Good-bye to the Nihilist CEO as President trend. One of the things I was most interested in seeing in the 2020 election was a reversal of the “Nihilist CEO” trend. I call it this because it basically came to be the overriding zeitgeist of the Trump presidency. Initially, Trump was interested in simply governing as a conservative President, but with a real agenda and goals. As mentioned before with the term “Trumpism,” this more traditional approach did not sit well with the radical conservatives that felt responsible for putting him in office. For them, ‘draining the swamp’ was not a process of replacing liberals with conservatives: it meant literally and figuratively razing the Washington DC establishment to the ground and salting over the earth so that nothing could ever politically grow again. This is why so many Trump appointments to the Cabinet and to major agencies were given to people who had literally spent their professional careers working against those very agencies. So, we had anti-environmentalists in charge of the EPA; an Education secretary who wanted to dismantle public education; energy appointments wedded to fossil fuels and wholly disinterested in new energy resources. The list goes on and on. In each case, what became obvious, was that those who were the most fervent for Trump were de facto anarchists about Washington, so deep-rooted was their hatred for DC. With Biden’s clear victory and his own long career in politics, it is obvious this approach will get jettisoned to the wayside. It is a return to expertise. A return to experience and traditionalism. The Trump clowns are exiting. Time will tell if they are simply replaced by Biden clowns or by true experts looking to work hard for the nation.

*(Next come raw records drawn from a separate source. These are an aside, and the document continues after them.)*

Where the symbols take the states:
roda: $>kupa, &>tezo, @>tona, %>doto, +>setu, *>zepu
gozu: $>linu, &>vefo, @>beri, %>veni, +>desi, *>tobu
zovi: $>zopa, &>gege, @>suli, %>tiru, +>veni, *>male
neze: $>piri, &>doto, @>kiva, %>soli, +>roda, *>vana
sapo: $>tepo, &>sofe, @>muda, %>niba, +>diro, *>lusa
kefa: $>nepo, &>zego, @>zufa, %>zube, +>nebe, *>dato
vefo: $>nibe, &>gapo, @>desi, %>bega, +>nefi, *>ture
soni: $>gine, &>gonu, @>neba, %>bosa, +>falo, *>sebo
maro: $>soni, &>sebo, @>nabo, %>pore, +>dimi, *>neba
linu: $>bega, &>nibe, @>tobu, %>ruvi, +>ture, *>vefo
lesi: $>setu, &>mida, @>mome, %>zepu, +>ratu, *>mita
tabo: $>diro, &>suli, @>sela, %>lusa, +>vezi, *>dono
nibe: $>gaka, &>moda, @>ture, %>sopo, +>zaki, *>gapo
tezo: $>maso, &>nona, @>setu, %>mome, +>moso, *>tepi
voga: $>deko, &>tona, @>piri, %>kiva, +>nuro, *>ruko
veni: $>ruvi, &>bega, @>gozu, %>gege, +>vefo, *>linu
gege: $>beri, &>voti, @>veni, %>zifo, +>bega, *>ruvi
soli: $>voga, &>ruko, @>neze, %>zaki, +>doto, *>piri
niba: $>fuma, &>sela, @>sapo, %>zera, +>sofe, *>tepo
pore: $>bosa, &>gine, @>maro, %>zivu, +>sebo, *>soni
ture: $>gapo, &>zaki, @>vasa, %>nibe, +>soli, *>nefi
tobu: $>vefo, &>ture, @>voti, %>linu, +>vasa, *>desi
falo: $>zube, &>nepo, @>sere, %>gonu, +>dato, *>kefa
zika: $>maro, &>neba, @>zivu, %>digu, +>kadi, *>nabo
gine: $>soki, &>lane, @>sebo, %>kadi, +>zube, *>gonu
deko: $>roda, &>zepu, @>ruko, %>vana, +>lesi, *>tona
nabo: $>neba, &>dimi, @>bosa, %>maro, +>soki, *>kadi
beri: $>tobu, &>desi, @>ruvi, %>gozu, +>sopo, *>voti
kiva: $>vana, &>roda, @>voga, %>neze, +>tona, *>deko
sopo: $>vasa, &>saze, @>nibe, %>desi, +>moda, *>gaka
bofo: $>zera, &>fuma, @>zego, %>bavi, +>tepo, *>niba
moda: $>neze, &>vana, @>zaki, %>saze, +>deko, *>kiva
vezi: $>lifo, &>gozu, @>zopa, %>suli, +>beri, *>zifo
gonu: $>lane, &>tubu, @>falo, %>soki, +>nepo, *>zube
bosa: $>kadi, &>soki, @>soni, %>nabo, +>gonu, *>gine
vasa: $>nefi, &>soli, @>gaka, %>ture, +>neze, *>saze
zufa: $>dato, &>nebe, @>tubu, %>kefa, +>zera, *>bavi
lusa: $>sofe, &>zovi, @>tabo, %>tepo, +>suli, *>diro
zepu: $>tezo, &>tepi, @>lesi, %>kupa, +>mida, *>setu
zifo: $>gozu, &>tobu, @>gege, %>lifo, +>voti, *>beri
ruvi: $>voti, &>sopo, @>linu, %>beri, +>nibe, *>bega
zube: $>tubu, &>bofo, @>kefa, %>lane, +>zego, *>nepo
male: $>gege, &>ruvi, @>lifo, %>zopa, +>linu, *>veni
maso: $>ratu, &>digu, @>tepi, %>mita, +>zika, *>nona
fuma: $>tabo, &>dono, @>tepo, %>muda, +>tiru, *>sela
sebo: $>gonu, &>zube, @>dimi, %>gine, +>kefa, *>falo
tiru: $>vezi, &>zifo, @>zovi, %>dono, +>gege, *>zopa
ratu: $>fito, &>pore, @>nona, %>mida, +>maro, *>digu
mome: $>mita, &>ratu, @>tezo, %>lesi, +>nona, *>maso
mida: $>moso, &>zivu, @>ratu, %>tepi, +>pore, *>fito
tepi: $>nona, &>zika, @>mida, %>maso, +>zivu, *>moso
zivu: $>nabo, &>kadi, @>pore, %>zika, +>gine, *>bosa
tona: $>zepu, &>setu, @>nuro, %>roda, +>mita, *>lesi
saze: $>soli, &>piri, @>moda, %>nefi, +>vana, *>neze
zego: $>niba, &>tepo, @>nebe, %>bofo, +>lusa, *>sapo
gapo: $>moda, &>kiva, @>nefi, %>gaka, +>voga, *>zaki
desi: $>ture, &>nefi, @>sopo, %>vefo, +>saze, *>vasa
vana: $>doto, &>kupa, @>deko, %>piri, +>zepu, *>roda
bega: $>sopo, &>gaka, @>vefo, %>voti, +>gapo, *>nibe
tepo: $>sela, &>tiru, @>lusa, %>fuma, +>zovi, *>sofe
ruko: $>tona, &>lesi, @>doto, %>deko, +>mome, *>nuro
nona: $>digu, &>maro, @>moso, %>ratu, +>nabo, *>zika
zera: $>muda, &>tabo, @>niba, %>nebe, +>sela, *>fuma
bavi: $>nebe, &>muda, @>bofo, %>dato, +>fuma, *>zera
nuro: $>lesi, &>mita, @>kupa, %>tona, +>maso, *>mome
nepo: $>bofo, &>niba, @>dato, %>tubu, +>sapo, *>zego
nebe: $>sapo, &>lusa, @>zera, %>zego, +>tabo, *>muda
gaka: $>saze, &>neze, @>gapo, %>vasa, +>kiva, *>moda
sela: $>dono, &>vezi, @>sofe, %>tabo, +>zopa, *>tiru
dimi: $>falo, &>kefa, @>soki, %>sebo, +>zufa, *>sere
zaki: $>kiva, &>deko, @>soli, %>moda, +>ruko, *>voga
voti: $>desi, &>vasa, @>bega, %>tobu, +>gaka, *>sopo
nefi: $>zaki, &>voga, @>saze, %>gapo, +>piri, *>soli
kupa: $>mome, &>maso, @>zepu, %>nuro, +>tepi, *>tezo
diro: $>zovi, &>male, @>dono, %>sofe, +>lifo, *>suli
mita: $>mida, &>fito, @>maso, %>setu, +>digu, *>ratu
setu: $>tepi, &>moso, @>mita, %>tezo, +>fito, *>mida
piri: $>ruko, &>nuro, @>vana, %>voga, +>kupa, *>doto
soki: $>sere, &>zufa, @>gonu, %>dimi, +>tubu, *>lane
dono: $>suli, &>lifo, @>tiru, %>diro, +>zifo, *>vezi
tubu: $>bavi, &>zera, @>nepo, %>zufa, +>niba, *>bofo
dato: $>zego, &>sapo, @>bavi, %>nepo, +>muda, *>nebe
lifo: $>veni, &>linu, @>zifo, %>male, +>tobu, *>gozu
digu: $>pore, &>soni, @>zika, %>fito, +>neba, *>maro
muda: $>lusa, &>diro, @>fuma, %>sapo, +>dono, *>tabo
fito: $>zivu, &>bosa, @>digu, %>moso, +>soni, *>pore
sofe: $>tiru, &>zopa, @>diro, %>sela, +>male, *>zovi
moso: $>zika, &>nabo, @>fito, %>nona, +>bosa, *>zivu
doto: $>nuro, &>mome, @>roda, %>ruko, +>tezo, *>kupa
sere: $>kefa, &>dato, @>lane, %>falo, +>bavi, *>zufa
zopa: $>zifo, &>beri, @>male, %>vezi, +>ruvi, *>gege
neba: $>sebo, &>falo, @>kadi, %>soni, +>sere, *>dimi
lane: $>zufa, &>bavi, @>zube, %>sere, +>bofo, *>tubu
suli: $>male, &>veni, @>vezi, %>zovi, +>gozu, *>lifo
kadi: $>dimi, &>sere, @>gine, %>neba, +>lane, *>soki

The rows follow the links: the fewer symbols apart two states are, the more alike their rows tend to be.

Each row is also shifted at random along 4 hidden directions that mean nothing.

Row, then state:
50 458 -213 -110 -144 -403 361 69 -66 -216 111 254 -508 -313 -42 -224 -187 77 -106 206 231 -269 63 -122 -49 46 188 193 40 -162 125 -189 -77 200 -54 152
state: lane
-494 10 -47 -180 288 181 -17 65 -34 38 82 -22 -70 -42 29 14 255 106 241 -298 -334 254 131 12 -89 120 189 225 -211 -248 -260 221 129 -295 -42 -82
state: neze
668 79 -33 -243 254 72 73 62 146 -25 -6 77 -140 -684 258 -83 -169 77 -24 -127 -110 109 -145 244 0 192 353 176 -332 38 378 -80 -179 -176 -120 -149
state: nona
-123 19 -43 52 -9 202 -133 -2 -71 -150 84 -82 -40 29 129 -82 87 -41 166 -57 50 132 -31 -6 4 -254 120 -127 170 27 99 -97 -97 379 -304 169
state: voti
172 255 -166 -151 -412 -313 150 140 -231 -158 171 73 -347 246 -243 -33 91 63 34 209 176 -159 88 -305 -31 -62 46 248 341 -185 -229 136 157 11 24 134
state: zovi
-600 517 -607 -113 -292 -550 572 491 -113 -175 -132 142 -1159 -1 177 -200 206 343 373 -152 -12 -4 395 -195 -260 310 516 728 -52 -609 -221 380 250 -403 -1 430
state: roda
476 -15 10 188 -206 -156 108 81 169 32 -280 127 167 -110 108 -15 -224 -77 -45 -15 -74 192 -112 -12 59 206 41 -123 -179 221 142 -138 -13 29 -38 -2
state: ratu
-370 -90 306 -16 114 164 -173 -105 -170 65 131 -75 381 148 -210 101 12 -109 -140 164 -80 79 -200 -152 117 -94 -87 -139 316 127 -163 -22 61 33 -60 -200
state: sela
-364 -167 346 303 48 350 -38 -108 -37 139 144 -344 82 210 74 112 397 125 170 -152 -242 95 -11 -4 -16 -64 37 -224 -50 -183 65 -126 -45 -302 22 41
state: ruvi
-273 97 -295 -120 -43 -352 -21 68 36 -103 -246 354 122 151 -165 -72 -386 -226 -214 207 234 -97 82 -69 56 34 -250 84 130 233 -245 170 131 426 11 -34
state: bosa
-679 23 66 213 18 -184 90 -158 -42 45 -51 158 176 66 -148 -55 -219 -108 -190 187 161 -135 15 -108 47 -37 -182 -232 107 130 -91 -261 28 316 34 72
state: sere
113 268 -180 -7 18 -126 242 181 155 -145 -222 144 -221 -268 240 -110 -133 7 28 -63 -98 146 -16 57 -25 196 234 139 -217 -25 181 31 -59 -4 -134 35
state: mida
-799 185 99 -13 399 119 224 22 -44 38 94 -240 -536 -321 246 1 145 237 -142 48 -34 -250 -68 177 -59 49 245 233 17 -324 314 88 -142 -507 63 -23
state: tubu
-610 223 -218 -16 -15 -302 217 305 25 -57 -337 138 -271 8 125 -31 -143 16 -84 97 -56 153 -12 -91 -5 279 201 352 121 -26 -136 329 180 -226 -40 12
state: zika
-617 -4 120 157 24 163 9 -80 -89 44 177 -227 -87 388 -92 86 371 100 113 -52 -76 -105 140 -65 -62 -113 -145 -83 50 -280 -130 72 21 -177 111 69
state: zifo
-240 -55 89 170 -54 183 -123 -165 -59 -51 148 -79 189 342 -120 -5 150 -84 95 -23 63 -55 97 -77 0 -271 -246 -309 78 -29 -85 -144 -65 387 -54 100
state: veni
-87 70 60 305 -393 -444 250 -55 -8 63 -111 227 155 221 -236 -47 -199 -84 -156 240 161 -152 21 -275 66 106 -211 -217 51 122 -145 -337 98 194 144 109
state: falo
331 98 -89 -259 150 282 -63 110 -98 -152 188 -204 -459 -353 319 -62 215 186 194 -178 -71 83 -58 144 -71 -115 445 288 17 -216 312 125 -149 -162 -266 47
state: desi
-224 -113 -318 315 -392 -310 20 78 123 -17 -398 179 41 401 51 -63 -181 -117 102 -31 233 14 222 -56 -42 -6 -251 -179 -4 172 -188 -16 147 390 64 333
state: zepu
-31 -160 86 -80 222 -53 -72 -141 100 170 -52 93 270 -97 -157 73 -157 -57 -186 36 9 -157 -10 135 36 107 -231 -38 -167 135 -90 -4 33 -128 234 -224
state: neba
768 -93 140 -244 -114 1 -122 -105 -183 54 359 -48 -2 -166 -227 53 57 71 -38 90 114 -180 -98 -70 21 -123 68 78 173 -4 5 -121 -9 -93 63 -71
state: tiru
709 -169 -98 -69 -124 -103 154 54 38 236 81 -93 -485 -392 172 -22 180 375 248 -315 -42 -87 165 172 -169 230 351 300 -393 -258 148 -97 29 -662 248 163
state: tona
-182 485 -90 -375 365 164 6 47 -55 -388 188 99 -87 -202 3 -99 -103 -150 -184 220 31 -53 -101 17 73 -195 30 113 163 -61 146 169 -228 454 -339 -213
state: muda
-241 358 -383 -214 48 -385 94 -52 11 -289 -42 531 45 -32 -256 -224 -437 -264 -195 233 341 -202 171 -91 43 -108 -266 -27 44 121 -200 -62 -31 866 -126 16
state: sebo
-634 -97 68 327 158 105 118 53 225 142 -317 -127 49 118 254 70 93 41 42 -207 -249 181 58 155 -33 224 -44 -118 -302 -60 71 84 5 -336 108 1
state: mita
22 -156 183 133 84 39 -71 -223 0 98 36 -23 150 -203 8 -9 -201 -32 -238 169 240 -251 -149 120 63 -132 -89 -267 105 215 262 -336 -141 150 66 -12
state: zufa

The symbols that take the first to the second take the third to the fourth, perhaps in another order. What is the fourth?
Answer with the state's name.
102 246 305 281 -351 -106 276 155 -6 -5 -52 -161 63 405 -129 192 190 3 -164 248 -226 59 -187 -290 91 217 -90 -42 150 -105 -24 102 46 -452 133 -133
: -570 78 259 -47 169 142 -6 4 -193 38 180 -157 87 90 -138 108 163 30 -94 146 -178 74 -151 -150 66 3 75 81 272 -101 -149 127 78 -271 -37 -176
:: -305 -72 151 350 -248 -240 132 -109 -9 123 -121 54 140 161 -110 -3 -167 -58 -200 237 181 -146 -61 -160 66 25 -141 -283 157 166 -8 -315 59 101 132 136
: dato

-352 36 109 90 89 -183 179 -104 45 139 -12 109 126 33 -197 14 -61 -10 -143 74 -22 -154 63 -61 13 162 -170 -83 -152 -49 -129 -132 67 -127 224 -83
: -1390 -71 43 -388 830 479 -402 -223 -250 -38 324 -123 103 -111 -77 -30 57 -23 -105 12 55 -87 -25 165 -6 -379 -15 83 335 -67 -144 215 -26 257 -196 -171
:: 1149 -353 423 69 50 204 -112 -299 87 254 195 -250 172 -483 83 111 -80 113 -238 84 128 -321 -283 293 71 -47 -21 -245 -137 189 568 -437 -280 -351 256 -158
: gozu

157 -136 428 149 152 94 192 -130 15 327 177 -306 -184 -423 107 116 162 321 -129 -4 -111 -232 -162 155 -23 185 193 21 -183 -168 388 -266 -117 -813 305 -96
: 272 138 -118 133 -354 -23 -28 -18 -61 -262 101 109 26 229 -76 -145 -12 -136 149 53 185 31 78 -195 12 -282 -87 -265 155 60 -8 -230 -85 712 -255 256
:: 453 17 199 -370 188 147 -25 -63 -214 81 446 -177 -221 -368 -91 63 206 226 -4 18 -80 -148 -122 31 -28 -5 285 287 72 -230 84 9 -57 -465 65 -174
: voga

212 158 -154 279 -668 -675 203 -39 18 -112 -232 509 326 437 -411 -126 -459 -327 -189 375 367 -146 119 -414 110 14 -454 -333 165 348 -331 -339 150 812 72 194
: 126 -39 202 305 -229 -90 103 -27 32 79 -113 -168 -9 138 59 107 -24 8 -238 238 122 -216 -138 -9 75 20 -125 -166 155 78 224 -85 -48 -209 173 18
:: 633 8 -124 167 -259 -182 66 43 233 -82 -302 237 216 -53 97 -74 -313 -163 -28 -2 65 138 -31 4 68 88 -76 -220 -208 300 149 -203 -78 401 -93 70
: maro

179 290 116 -82 -136 -68 97 93 -117 -151 143 30 2 63 -182 16 19 -53 -123 232 -76 32 -154 -246 73 33 52 76 220 -48 -45 40 1 6 -93 -131
: -23 201 -176 -355 194 115 -35 -60 -162 -188 386 -35 -366 -112 -91 -87 162 102 94 -27 152 -288 170 58 -93 -251 27 209 54 -314 21 95 -118 177 -56 33
:: -428 131 -303 -492 574 10 -110 45 24 -134 -76 207 -161 -504 141 -141 -317 -49 -170 17 109 -39 -9 265 -11 -13 166 345 -7 41 52 277 -50 171 -161 -179
: gonu

-331 262 148 267 -284 -127 146 115 -27 -153 -137 -20 222 537 -161 122 23 -176 -197 325 -85 99 -134 -321 120 29 -240 -147 296 62 -145 149 59 74 -24 -102
: -53 -322 294 141 114 353 -258 -308 -36 174 264 -214 352 211 -154 106 224 -18 65 -104 2 -136 47 67 5 -249 -293 -354 -41 -21 -28 -189 -79 26 135 -50
:: 368 -52 87 -222 189 212 38 62 21 162 179 -143 -107 -204 43 86 344 231 268 -360 -412 214 59 73 -90 224 269 274 -382 -301 -77 135 40 -644 88 -151
: tezo

-238 -405 -151 -114 240 118 -334 -223 -13 142 -4 149 257 -186 -4 -113 -206 -78 137 -223 191 50 133 176 -23 -191 -30 -159 -59 241 -129 -200 38 447 -88 126
: -723 -16 -184 -9 484 203 -3 -8 166 13 -137 -79 -230 -200 328 -65 59 91 115 -284 -70 -4 176 342 -112 1 62 82 -310 -172 151 137 -106 -81 -8 55
:: 53 -91 -123 -219 206 291 -298 52 32 -97 1 -74 103 47 99 23 75 -73 120 -177 -79 195 10 160 -15 -144 -13 64 0 36 -42 297 -12 133 -167 -74
: kiva

-395 372 164 268 -267 -151 314 228 -7 -130 -150 -126 -74 495 -65 142 188 -28 -149 276 -195 45 -106 -300 66 171 -109 27 240 -158 -78 273 64 -320 44 -83
: -2 -156 242 73 -265 -66 -97 -47 -205 119 129 -92 210 323 -280 132 91 -25 -80 194 27 -9 -108 -253 54 -45 -97 -61 347 83 -244 -33 184 -125 104 -40
:: 247 -282 223 149 62 64 -65 -43 153 228 -228 -25 361 -209 140 92 -164 -35 -107 -40 -155 234 -207 115 78 225 59 -144 -152 289 141 -126 9 -247 42 -135
: soni

671 86 8 -24 -216 127 71 114 -68 -98 196 -185 -379 -215 189 -40 248 193 224 -125 -74 104 -69 0 -39 -41 366 146 2 -178 274 -71 -109 -208 -179 149
: -344 177 -542 -248 -49 -285 67 140 -83 -177 -39 308 -460 -132 65 -275 -124 45 228 -140 223 27 291 -44 -139 -59 240 318 11 -122 -222 90 116 396 -174 327
:: -514 -244 219 -199 767 311 -186 -352 87 249 143 3 375 -376 -76 60 -87 -23 -220 -104 -88 -181 -5 324 15 -9 -201 -109 -298 45 45 -89 -111 -119 196 -349
: muda

-1040 53 107 179 221 -76 123 -142 -53 101 -11 56 64 -7 -67 -34 -73 -8 -172 107 46 -130 21 -56 3 25 -72 -138 54 -21 -57 -156 6 60 46 14
: -206 -172 379 -32 177 253 -227 -182 -147 112 200 -132 431 64 -209 126 48 -67 -155 141 -113 63 -249 -92 124 -88 -58 -160 248 141 -92 -74 23 -74 -12 -231
:: -277 -205 250 -364 579 426 -402 -290 -209 58 403 -102 298 -303 -145 45 -15 -43 -144 41 17 -58 -173 129 63 -281 18 -43 217 90 32 -65 -94 123 -137 -269
: desi

392 231 15 -83 44 42 69 24 23 -169 77 -66 -231 -204 116 -15 -73 -2 -228 194 153 -286 -134 139 44 -96 -12 57 82 -41 406 38 -235 28 -21 -67
: 357 71 133 -136 -220 -108 91 61 -220 61 290 -143 -263 27 -179 88 246 194 18 96 -40 -136 -35 -188 -24 57 170 254 189 -226 -84 51 119 -490 148 -8
:: 66 138 -131 -282 168 132 31 156 -1 -52 109 -7 -197 -102 44 -11 241 121 259 -249 -274 203 133 36 -92 116 198 325 -217 -269 -134 280 45 -266 -69 -75
: lesi

409 111 -241 -386 242 309 -233 30 -93 -307 213 -18 -296 -426 265 -179 -43 2 156 -116 140 63 -63 215 -24 -347 327 153 104 1 320 28 -237 459 -443 77
: -182 8 -92 46 -175 -73 21 144 7 29 -94 59 103 356 -105 45 155 -21 217 -154 -251 312 142 -176 -36 139 -13 76 -62 -100 -384 198 227 -108 -1 15
:: 342 -149 -59 57 190 160 -98 -109 234 36 -135 40 155 -253 205 -58 -138 -34 25 -204 13 18 18 306 -3 -17 -73 -187 -385 136 267 -154 -192 190 -20 -8
: zivu

-438 -262 529 562 -101 198 -104 -103 95 209 -244 -307 664 624 -91 320 81 -182 -305 237 -126 36 -247 -87 183 24 -501 -506 205 259 -5 9 27 -218 222 -207
: -335 -238 304 -208 409 359 -197 -200 -191 214 393 -319 -11 -136 -81 149 301 195 -12 -71 -107 -131 -52 99 -18 -119 69 121 109 -199 -18 66 -2 -514 140 -181
:: 109 -602 14 -66 207 181 -507 -344 -16 237 66 163 634 -168 -128 -83 -256 -159 126 -228 146 144 50 164 36 -234 -139 -360 -95 421 -172 -366 40 552 -64 35
: maso

-228 -251 543 472 -105 -26 241 -116 7 450 4 -324 29 10 -3 206 222 271 -127 56 -191 -135 -146 -50 0 309 46 -148 -99 -104 156 -286 60 -928 427 -58
: -676 40 101 -244 337 164 -153 -72 -229 -25 256 -62 25 -18 -137 22 83 -3 -80 116 -13 -6 -79 -76 10 -164 65 102 331 -69 -150 130 39 23 -129 -134
:: -137 -495 503 183 26 262 -240 -235 -133 416 215 -401 339 302 -218 277 339 131 -24 -22 -132 -97 -78 -34 24 -28 -181 -175 126 -12 -150 -76 127 -610 365 -133
: vasa

474 -111 321 277 -305 106 134 -62 -48 222 239 -334 -70 259 -107 160 468 230 176 -97 -188 -112 48 -88 -52 58 -49 -115 -148 -297 12 -146 -8 -607 307 35
: 591 -116 -60 -110 -98 133 -185 78 54 -16 -30 -57 149 122 5 66 99 -48 152 -147 -107 188 16 30 -2 -32 -38 31 -52 60 -77 192 40 -9 -38 -65
:: -56 280 183 -21 -55 -4 126 88 -82 -130 91 -38 67 126 -121 54 80 -61 -136 224 -141 65 -174 -224 84 43 1 29 224 -51 -36 90 2 -72 -75 -175
: gozu

2 -402 441 58 21 196 -308 -234 -167 249 195 -176 551 178 -288 193 45 -71 -138 137 -28 26 -216 -108 128 -120 -179 -268 276 243 -155 -166 84 -109 120 -191
: 616 -338 313 165 -55 388 -251 -188 -25 121 178 -271 261 -99 99 66 163 47 138 -162 -76 118 -160 102 32 -176 80 -330 -21 130 265 -321 -139 -28 -96 25
:: 587 425 -384 105 -887 -464 313 505 -91 -362 -204 67 -604 385 91 -113 101 56 229 116 105 163 88 -399 -41 85 267 313 333 -145 -65 273 173 94 -198 397
: ruko

-105 -4 -222 -77 55 -148 -118 53 85 -134 -297 306 235 -141 85 -138 -472 -257 -157 127 163 183 -111 27 91 -18 -18 -61 108 401 -10 -4 14 592 -258 2
: -811 -263 302 30 672 431 -241 -317 17 173 103 -228 179 -331 163 35 -78 25 -271 37 81 -207 -170 365 42 -210 -64 -209 54 104 335 -150 -229 -39 19 -146
:: 465 -210 -100 -121 -75 -82 -24 -19 -27 166 99 74 -152 -295 25 -65 17 190 226 -241 0 43 116 47 -94 82 253 149 -223 -48 -62 -162 103 -175 76 144
: pore

561 -268 102 361 -691 -506 75 71 112 261 -416 137 431 485 -262 188 -254 -170 -201 242 97 16 -61 -252 112 300 -356 -171 89 387 -305 -32 316 -205 386 -31
: -935 159 10 176 84 -128 200 30 -70 -24 -87 -60 -284 60 89 -35 -26 63 -184 188 119 -187 -18 -51 -16 0 29 44 217 -96 92 11 -2 -83 34 102
:: -109 314 -497 -343 30 -36 -96 215 -30 -398 -67 253 -160 142 8 -165 -65 -158 181 -71 52 181 178 -62 -45 -149 1 243 89 -54 -246 391 36 591 -336 62
: kupa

Ironic justice: the Electoral College Vote Count. Finally, it is deeply ironic that, in the end, the electoral college vote for Biden vs. Trump in 2020 will almost be a perfect inverse mirror of Trump vs. Clinton in 2016. Trump may have lost the popular vote in 2016, but he was always adamant that his electoral college win (304 to 227) was so “lopsided” that it meant he was sent to the White House with a decided mandate. Well, when all the votes are finally counted and verified in 2020, the electoral count will most likely be Biden 303 to Trump 228. This is why his claims of election fraud or malfeasance are so empty and ridiculous. Not only did Trump once again lose the popular vote (by a wider margin this time), he lost the electoral college vote by the same margin he claimed brought him so much political legitimacy in 2016. Ironic justice, indeed.